If I am not mistaken, the established law is that you have and retain copyright over what you created and you aren't automatically giving that copyright up by publishing.
IANAL, but I believe that for web sites with user-generated content, the default law most commonly practised is that when no other ULA is in place, the user-generated content is owned by
both the poster and the web site it was posted on. Each owns their own copy.
In other words, they can do whatever they want with their own copy of what you have posted.
If the content is under a Creative Commons license however, ... then any copy must retain attribution to the original poster.
Here is where I can see a legal conflict: feeding content into a LLM strips away the attribution.

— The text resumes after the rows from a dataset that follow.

Every row comes from one small tree of marks. The marks that hang from a mark follow it in brackets, in alphabetical order. Every link used is in the known rows. Which tree was each row made from?
(in the rows, 128 means zero)
Known rows:
C{D M}: [111 103  53  95 129 168 114 108 209 110 152 159 113 181 192  92 118  83
 147]
Y{Q}: [149 141 165  69 139 155 149 167 129 121 188 133 131 156 167 100 124 147
 120]
C{D{J Y{A Q{G}}} K M}: [125  87  63 165  81 155 102 152 121 115 113 146  97 142 174 148 113  99
 112]
J{D{Y{A}}}: [120 123 103 105 155 121 156 147 157 139 124  78  99 173 149 121 110 135
 134]
G{D{J Y{A}} Q}: [101 157 139 166 164 112 166 150 130 108  92  64  94 129 113 145  96 104
 117]
Y{A Q}: [143 131 174  52 137 129 168 198 111 130 149 121 124 125 147 112 139 192
 133]
C{D}: [116 127  98  96 152 160 149 114 192 102 157 133 129 187 187  91 122 109
 146]
A{G{Q}}: [103 179 190 105 169 141 139 130 146  96 132 133  90 131 109  93 120 107
 122]
D{J Y{Q{G}}}: [144 122 170 130 102 153 127 139 100 118 154  96 149 165 136 145 126  97
  80]
G{D{J Y} Q}: [107 167 132 178 167 133 154 125 145 100 124  72 101 156 128 136  85  67
 106]
C{D{J Y{A{G} Q}} K M}: [117 101  77 165 101 154  97 132 138 119 112 158  89 138 171 137 101 109
 143]
Q{G{D{J}} Y}: [110 163 125 141 149  99  95 145 145  97 105  97 134 188 128 100 133  68
  51]
Q{G Y{A D}}: [123 106 129  88 122  92 137 171 140 105 103 122 130 152 118 120 144 165
 101]
D{J Y{Q}}: [153 126 161 121 120 161 144 135 120 126 168 102 141 176 160 148 116 111
 116]
D{J Y{A Q{G}}}: [138 111 177 117 100 130 143 166  83 127 118  85 142 136 120 155 138 135
  93]
C{D{J} K M}: [116 129  49 152 115 185  79 127 180 111 121 198  95 179 217 132 106  61
 160]
C{D{J Y} K M}: [124 101  33 175 113 186  99 112 187 100 127 161  82 198 207 149  99  57
 153]
G{D}: [109 151 119 110 175 133 133 154 183 105 138 113 118 173 156  91 108 112
 131]

Write each row's tree:
[130 166 142 131 146 127 147 130 138 106 139 131 119 160 148 136 107 108
 115] => G{Q{Y{D{J}}}}
[ 91 192 151 138 198  95 132 130 163  83 122 101  84 149 101  67 107  96
  85] => A{G{D Q{Y}}}
[120 119 151 102 113 135 130 157 139 147  94 154 157 127 153 168 117 165
 183] => Y{A D{J}}
[108 175 174 140 150 118 115 109 139 108 119 142 119 139 114 119 106 105
 116] => A{G{Q{Y{D{J}}}}}
[119 131 199 109 100 119 107 153  97 161 117 160 172  84 125 144 106 186
 157] => Y{A{G} D{J} Q}
[132  92  56 156  97 164 117 148 138 120 126 151  90 153 196 150 104 114
 145] => C{D{J Y{A Q}} K M}
[102 110 122 125 146 107 142 166 151  94  99  69 109 152 103 112 126 122
  93] => Q{G{D{Y{A}}}}
[146 114 168 109 118 140 160 161 103 135 132  90 134 148 141 158 128 152
 129] => D{J Y{A Q}}
[141  95 160  88 118 126 170 179 105 108 141  78 118 138 114 125 140 165
  92] => D{Y{A Q{G}}}
[146 134 162 111  98 156 116 144 115 152 174 163 179 137 177 147  93 144
 147] => Y{D{J} Q}
[127 143 136  98 155 104 181 165 140 102 125 116  93 134 128 124 121 166
 125] => G{Q{Y{A D}}}
[104 188 138 145 179  84 152 162 127 105  86  83  96 140 122 118 115 107
  92] => G{D{J} Q{Y{A}}}
[132  98  57 177  84 175  86 127 135 106 147 156 103 167 189 139 102  62
 101] => C{D{J Y{Q{G}}} K M}
[ 93 153 192 131 125 118 124 138 118 137  78 152 134  84 104 154 103 152
 166] => Y{A{G{Q}} D{J}}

Content can be fed into a LLM without issue only if the content is owned by them, is explicitly Public Domain or if they somehow found a novel way to weave attribution into the LLM. (which I find unlikely)

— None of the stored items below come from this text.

Each row was made from one small tree. Brackets hold a mark, then the marks that hang from it, in the order of their numbers. Every link used is in the known rows. Write each row's tree.
Known rows
[q_929 [q_113 q_376] [q_953 q_590] q_984]: [-14 -11  30 -17 -17 -23   7   8  -2  -8  -4   1   4   1  10  16  -6  28
   3   7  -9  10  -9  -5   6  14 -11   5   8   6  -9   3 -39]
[q_213 q_314 q_590]: [  6  -3   0 -18 -16  -6   9  -3   4   8  -2   3   6   0   9   9  -7   8
  -4  -2  -2   7   4  -9  -8  11   3  11  19 -10 -18   4 -28]
[q_113 q_929]: [ -1  -8  -4  -6   6 -11   9 -12  -1   1  18  -1  -3 -10   4  13  -1  13
   6  13  -4   9 -14  -4  -6   5  -1   3   7  10 -11   5  -8]
[q_314 q_165]: [  0   4   0   0   5 -16  13  -8   0   2  -4   3  -3  -1   6   3  -6   5
   5   0  -9   8  -7  -4   2   6   2  11   5 -12  -4  -4 -10]
[q_953 [q_113 [q_376 q_225] q_929] q_590]: [ -1 -24  17 -28   8 -27  20   0   3  -6  26   6  -9 -15  40  24  -6  31
  43  15  -1  14 -19   4   0  11  -6   4  13  26  -7  17 -23]
[q_113 q_376]: [  0  -7   7 -18   0 -13   7  -7   0   4  11   4   1  -2   9  12  -3  13
   4  12  -7  10  -4   0  -3   7  -5   2   8  -8 -12   7 -25]
[q_376 [q_97 q_225]]: [  7  -8   4  -3  -8  -9   5 -31   8  -4   5   3  -3  -5  -2   6  -9  -2
   5   0 -11   2   1  -7  -3   5   2   6   8   2 -14   4 -18]
[q_953 [q_113 [q_376 q_97]] [q_929 q_984]]: [  6 -18  31 -19   5 -19  25 -12  -1 -10   9  -1  -5 -11  30   6  -8   9
  -3  -1 -10  11 -12  -1  -6   4   2  -8  15   3  -1 -10 -56]
[q_225 q_376]: [ 19  -9  -3  -4   7   2   3  -3   3   4   6   2  -6   0  -6   8 -14   5
   3   2  -9   6 -14  -6  -8   4   1   8   6  -6 -12  -2 -17]
[q_376 q_97 [q_113 q_929] q_225]: [ -3 -12   6  12  19 -11  10 -19   0  -4  20  -8  -9 -21  30  20  -2  11
  30   7   1   7 -18   1   1   5  -8   9   5  28  -8   5 -18]
[q_97 [q_225 [q_376 [q_113 [q_929 q_984]]]]]: [ 17 -16   1  10   6 -18  -1 -11  -5  -2  18  -3  -6 -14 -28  20  -8   7
  17  21 -10   3 -20 -13 -14  12   1   5   7  27 -25  14 -29]
[q_97 q_225]: [  5  -6  -2  -6  -9 -10   1 -22   6   0   1   9   0   3 -22  11  -7   5
   3   8 -11   4   2  -7  -7  10   3   5   8  -4 -19  14  -6]
[q_213 q_314]: [  8  -7   0  -9  -5  -7   8  -3   3   4   0   5   4  -3   3   5  -5   9
  -1  -1  -3   4  -2  -5  -7   7   2   9  13  -7 -11   7 -24]
[q_929 q_113]: [ -4   0   6  -4  -9 -13   3 -11   1  -2  -7   1   0   4  -7   9 -16  15
  -5   3  -8   8  -8  -5  -2  10  -2   4  11 -11 -12   2 -18]
[q_135 q_97 [q_225 [q_376 [q_113 q_929]]]]: [  4 -16   9  23  15  -2  -4  -2  -3  -9  40   0  -4 -24  15  23  -4   0
  27   3  -6   7 -17  -3  -6   8  -6  14   3  46 -14   3 -17]
[q_225 [q_376 q_97]]: [ 20 -11   1  -2   8   4   8 -11   5   0  10  -3  -8  -7  13   5 -17  -3
   5  -5  -9   4 -16  -4  -3  -2  -1  10   6   2  -7 -13 -27]
[q_314 q_165 q_213]: [ -5   6   4   6   3 -29  17   0  -4   5  -3   3   0  16  12   1  -3   4
  13   0 -10   4 -14  -4   6   9   4   8   6 -19  -1  -7  -1]
[q_225 [q_376 q_97 [q_113 q_929]]]: [ 14 -11   2  15  16  -4   5  -8  -5  -4  20 -12  -9 -24  17  12 -11   1
  22   7  -4   6 -22  -6  -6   0  -6   7   4  26  -8 -10 -22]
[q_929 [q_953 q_113 q_590]]: [ -8 -13  15 -17  -9   1  11  13   5  -7 -13   7  -1   0  13   8  -3  19
   6  -6  -9   9  -2   0  -1   7  -1   6   7   5   2  -1  -7]
[q_953 [q_113 q_929]]: [ -1 -11   0 -18   5 -11  15  -6   0  -1  12   0  -4 -10   9  13  -5  16
  10   9  -6  12 -14  -2 -10   7   3   1  14  13  -7   5 -15]
[q_225 [q_376 q_97 [q_113 [q_929 q_984]]]]: [ 15 -16   8  15  16 -10   7  -7  -6  -3  22 -14  -9 -25   6  14 -10   5
  11   8  -6   4 -31  -6  -7   2  -5   6   5  28 -10  -8 -41]
[q_376 [q_113 [q_929 q_953]]]: [-18  -4   3   5   6  -3   2   4  -6  -2   2  -6   2 -13  10  16  11  14
  11  13  -3  11  -6  -6  -6   7  -9   4   0  23  -8   4  -3]
[q_135 q_225]: [ -3  -9   4  -6  -3  -5   6  -9   4  -3  17   9  -1   1   2  14  -1   7
   7  -2  -7   4  -7   2   1  13  -2   7   4  -2 -11   9 -11]
[q_225 [q_376 q_113]]: [ 17  -7   0  12   8   2  -3   1  -2   3  -2  -1  -4  -6  -7  10 -13   5
   7   5  -7   4 -13  -5  -9   5  -4   8   2  -1 -12  -2 -16]
[q_929 q_984]: [  5 -11   5  -3   0 -10   7  -7   2   6   2   3  -1   2 -13  11  -5  12
 -16   4 -10   4 -14   0  -5   6   0   3   8  -7 -13   5 -29]
[q_929 [q_953 q_590] q_984]: [ -5 -15  16  -5 -10  -7   7  11   3  -2  -7   5   1   0  -3  11   3  20
  -8  -1 -10   4  -9   0   3   7  -5   7   2   4  -5   1 -19]
[q_929 [q_113 q_376]]: [ -7  -2  12 -15  -7 -21   5 -10  -2  -2   3   1   2   0   4  14 -13  18
   5  12  -7  11  -5  -5  -2  12  -6   3  12  -9 -14   5 -32]
[q_213 [q_314 q_165] q_590]: [  1   6   0 -14 -12 -18  18   0   2   6  -6   2   4  -4  20   5  -7   4
   6  -5  -3  11   4 -11  -2  12   5  16  18 -13 -11  -2 -27]
[q_97 [q_225 [q_376 [q_113 [q_929 q_953]]]]]: [  3 -10  -1   2   4  -2  -4  -2  -4  -6   8  -3  -2 -11  -8  20   1   5
  28  18  -7  10  -5 -17 -13  11  -3   8   1  31 -19  10  -6]
[q_97 [q_225 q_376]]: [ 22 -11  -4  -5  -2  -5  -1 -16   6   1   7   7  -5   3 -22  11 -15   0
  10   9 -12   5  -6 -11 -11   8   5   8   7  -2 -21   9 -13]
[q_929 q_113 q_953]: [-16   1   9  -8 -10  -3   2  -1   0  -4 -15  -1   3   6   2  12  -5  15
  -3   1  -8  10  -1  -8   0  12  -4   7   8  -4  -9  -1 -15]
[q_376 q_97 q_225]: [  4 -12   6  -5  10  -5  12 -22   9   1  10   0 -10  -5  27  13  -8   7
  13  -4  -3   6 -11   3   4   3  -3  11   7   4  -7   2 -22]
[q_314 q_165 q_213 q_590]: [ -5   8   8  -3   7 -33  22   1  -6   1  -2   4  -1  23  -1  -1  -3  -3
   7  -3 -10   5 -14  -6   6  12   5  10  10 -22  -2  -5   6]
[q_376 [q_97 q_225] [q_113 [q_929 q_984]]]: [  2 -14  10  13   1 -21   5 -26  -3  -7  16  -7  -3 -21  -8  16  -3   6
  10  12  -9   2 -16  -8  -7   9  -2   2   7  27 -18   9 -31]

Write each row's tree
[ -4 -19  15 -30  18 -18  25 -16   3  -6  32  -4 -10 -19  53  23  -4  16
  39   8  -2  16 -18   1  -2   7  -5   5  16  29  -5   7 -40] : [q_953 [q_113 [q_376 q_97 q_225] q_929]]
[ 15 -14   7  -5   6   4   8 -11   5  -7  26   2  -9  -7  19  10 -12  -5
  19 -12  -9   3 -17  -2   1   7  -2  11   4  10  -8  -6 -26] : [q_135 [q_225 [q_376 q_97]]]
[ -5   9   4  -3  -7 -30  19   1  -2   7  -8   2   3  19  19   3  -5   1
  10  -2  -9   8  -8  -8   4  13   7  10  12 -20  -8 -11  -6] : [q_314 q_165 [q_213 q_590]]
[ -3 -17  10 -19  17 -18  18 -21   2  -2  38  -5  -9 -17  48  23  -2  14
  35  13   0  14 -17   1   3   6  -9   6   9  26  -9   8 -33] : [q_113 [q_376 q_97 q_225] q_929]
[  1 -13   7 -16  -1 -21  11 -31   1  -8  33  -2  -3 -16  19  16  -3   5
  27  18  -7  10  -7  -8  -5   8  -4   1  11  23 -18  10 -27] : [q_113 [q_376 [q_97 q_225]] q_929]
[-12 -16  20 -15  -1 -11  15   0  -1 -12  23  -4  -2 -20  49  14   5  16
  27   9  -4  13  -9  -2   6   2 -13   4   3  30   0  -5 -20] : [q_113 [q_376 q_97] [q_929 [q_953 q_590]]]
[  2 -12  16 -28  -7 -17  13 -25   4  -8  10   3  -2  -6  15  11 -12   2
  20   2 -12   9   1  -6  -7   8   2   2  17   5 -12   7 -37] : [q_953 [q_113 [q_376 [q_97 q_225]]]]
[ -5  -8  21 -16   3 -22  11 -22   4  -6  14  -3  -7  -5  38  19 -15  15
  25   3  -3  11 -11  -1   8  11  -9   9  13   4 -10   4 -42] : [q_929 [q_113 [q_376 q_97 q_225]]]
[ 12 -12  10  11   9   3   2  -7   0  -9  18  -2  -7 -13  15  11 -11  -5
  22 -10  -7   1 -17  -1   0   8  -6  11   0  13  -7  -6 -25] : [q_135 [q_225 [q_376 q_97 q_113]]]
[-10 -11  20 -33  -9  -7  12 -14   5 -10   5   1   1  -4  25  12  -1   3
  21   0 -12  13   8  -8  -6  10  -2   5  14  13  -8   4 -34] : [q_929 [q_953 [q_113 [q_376 [q_97 q_225]]]]]
[  5  -8  20   7 -14 -19   9  -8   1 -15 -11   7  -4  -1   5   3 -19  20
  -1   1  -6   7  -7  -3   2   8   1  -3   5  -9  -5  -6  -8] : [q_953 q_590 [q_929 q_113]]
[  2 -17  21 -25  12 -16  20  -9   3  -6   8   9  -8  -2  35  17  -6  17
  21   7  -3  16  -5   1  -6  11   1  -3  12   2  -6   9 -30] : [q_953 [q_113 [q_376 q_225]] q_929]
[  2   5   4 -14   1 -20  21   0  -2  -1  -2   5   1   1  -3  -1  -4  -1
   4  -6  -4   7   0  -9  -3  12   4  16  15 -12  -5   3 -14] : [q_213 [q_314 q_165 q_590]]
[ 13 -18  19   7  -6 -17  13  -4   1  -7   0   8  -4  -4  -2   4  -7  18
 -12   3  -9   3 -12   1   0   4   2  -5   3  -5  -6  -3 -19] : [q_953 q_590 [q_929 q_984]]
[  5 -15  33  -4 -13 -32  14  -5  -2 -13   1   5  -1  -4   9  10 -16  26
   0   9  -8   9 -13  -3   2  11  -3  -7   9  -4  -9  -1 -39] : [q_953 q_590 [q_929 [q_113 q_376] q_984]]
[ 20  -8  -1  11   0  -5  -7 -11   1  -1  -1   4  -4  -3 -25  13 -15   0
  14  10 -10   2  -5 -11 -12  10   1   8   3   4 -21   9 -13] : [q_97 [q_225 [q_376 q_113]]]
[-18  -3  22 -20  -6 -10   8  -8   0 -10  -1  -7   2  -4  35  12  -6  11
  10   0  -8  14  -2  -7   5   9 -11   6  10   6  -5  -7 -36] : [q_929 [q_113 [q_376 q_97]] q_953]
[ -2 -10   5  12   8 -17   5  -5  -8   2  11  -6  -1 -16  -9  17   1  17
   0  16  -5   4 -21  -2  -8   8  -4   1   6  17 -15   7 -25] : [q_376 [q_113 [q_929 q_984]]]
[ -2 -16  13  12  18 -18  12 -16  -2  -3  22  -9  -9 -21  21  23  -1  14
  18   8  -1   5 -25   1   1   7  -8   8   6  31 -11   7 -38] : [q_376 q_97 [q_113 [q_929 q_984]] q_225]
[-12 -15  17  10  -3 -12   4  13  -6  -6   3  -4   0 -18   3  17   8  23
   8  11  -5   6 -15  -2   0   8 -10   5   0  28  -6   5 -16] : [q_376 [q_113 [q_929 [q_953 q_590] q_984]]]
[ 17  -8   5  15  11   3   1  -6   0  -1   2  -8  -7 -13  11   5 -16  -3
   9  -3  -7   2 -15  -4  -5   0  -4   9   2   5  -7 -12 -27] : [q_225 [q_376 q_97 q_113]]
[ 16 -11  -4  11   5 -10  -3 -13  -3  -4  17  -1  -5 -14 -18  17  -9   4
  27  19  -7   6 -12 -14 -14  11   0   6   4  24 -22  12 -13] : [q_97 [q_225 [q_376 [q_113 q_929]]]]
[  1  -9  10  13  13  -5   6 -17   4  -1   3  -3  -8 -11  25  15  -6   6
  16  -3  -2   4 -10   5   3   5  -8  11   3   7  -6   3 -20] : [q_376 q_97 q_113 q_225]
[  0  -9  25  -9  -5 -30  12 -11  -4  -9   2   2   0  -1   7  12 -12  19
  -8  12  -9  12 -10  -5  -3  12  -2  -8  12  -7 -13  -1 -47] : [q_953 [q_929 [q_113 q_376] q_984]]
[ -2 -21  17 -18  18 -26  20 -20   1  -1  39  -6  -9 -18  36  25   1  17
  25  14  -2  11 -25   2   2   8  -9   6  11  29 -13  10 -51] : [q_113 [q_376 q_97 q_225] [q_929 q_984]]
[-11 -20  21 -18  -3 -20  12  10  -3  -5  21   0   1 -14  20  21   9  26
  13  18  -6  12 -16  -2   2   8 -11   2   5  26  -8   7 -29] : [q_113 q_376 [q_929 [q_953 q_590] q_984]]
[  0  -8   3  13   1 -14   3 -28  -1  -9  15  -5  -3 -20   2  13  -4   3
  22  12  -6   4  -7  -8  -7   7  -3   3   5  26 -16   7 -13] : [q_376 [q_97 q_225] [q_113 q_929]]
[ -1 -12  11  15  11 -15   9 -13  -6  -3  15 -12  -4 -23  10  14  -2   9
   1   8  -5   3 -22  -2  -3   4  -6   3   6  23  -9  -3 -34] : [q_376 q_97 [q_113 [q_929 q_984]]]
[ 17 -10   6  27   1  -3 -13 -13   3  -4   9   4  -2 -10 -14  14 -14  -7
  10   4 -12   3  -1  -9 -10   5   3  14   5  22 -20   5 -15] : [q_135 [q_97 [q_225 [q_376 q_113]]]]
[ -3 -20  19 -28   8 -23  23 -11  -3  -5  28  -7  -5 -21  30  16  -4  15
  13   9  -8  12 -24  -1  -7   6  -3  -2  18  23  -7   0 -57] : [q_953 [q_113 [q_376 q_97] [q_929 q_984]]]
[-19  -1  17 -22  -9 -12   4   1  -2  -6  -4  -1   4   4  17  15  -3  18
   7   9  -7  15   1  -8   0  13  -9   5   9  -2 -10   2 -27] : [q_929 [q_113 q_376] q_953]
[-15 -14  11   2  15 -12   6   2  -4   0  10  -6  -4 -13  12  29  13  21
  18  13  -2  10 -17  -3  -2  13 -11   9   2  33 -12  14 -24] : [q_376 [q_113 [q_929 q_953 q_984]] q_225]
[-11 -19  25 -32   0 -11  16  11   7  -6   2   8  -5  -2  39  22   0  26
  31   2  -4  15  -4   3   3  12  -8   8   9  13  -2  12 -22] : [q_929 [q_953 [q_113 [q_376 q_225]] q_590]]
[  2 -14  29  -9  -5 -28  13 -10   2 -14   5   8  -7  -3  33  17 -16  27
  26  10  -1  13  -7   0   8  13  -6  -1   7   1  -8   6 -24] : [q_953 q_590 [q_929 [q_113 [q_376 q_225]]]]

You'd often see the argument "But it is
learning. Humans are allowed to learn stuff freely. This is just machines doing it".
That argument does not hold up:
First, humans and LLMs learn differently. Humans create mental models of what they ingest and feed
those interpretations into their neural networks. LLMs feed the raw text. It is actually more difficult for humans to learn raw text.
Second, even if humans do learn raw text, it is still
plagiarism to publish copyrighted text without attribution, even if you recite it from memory. LLMs will do that given the right parameters: but chatbots typically have measures in place to detect when the LLM does it, and stop the output from happening.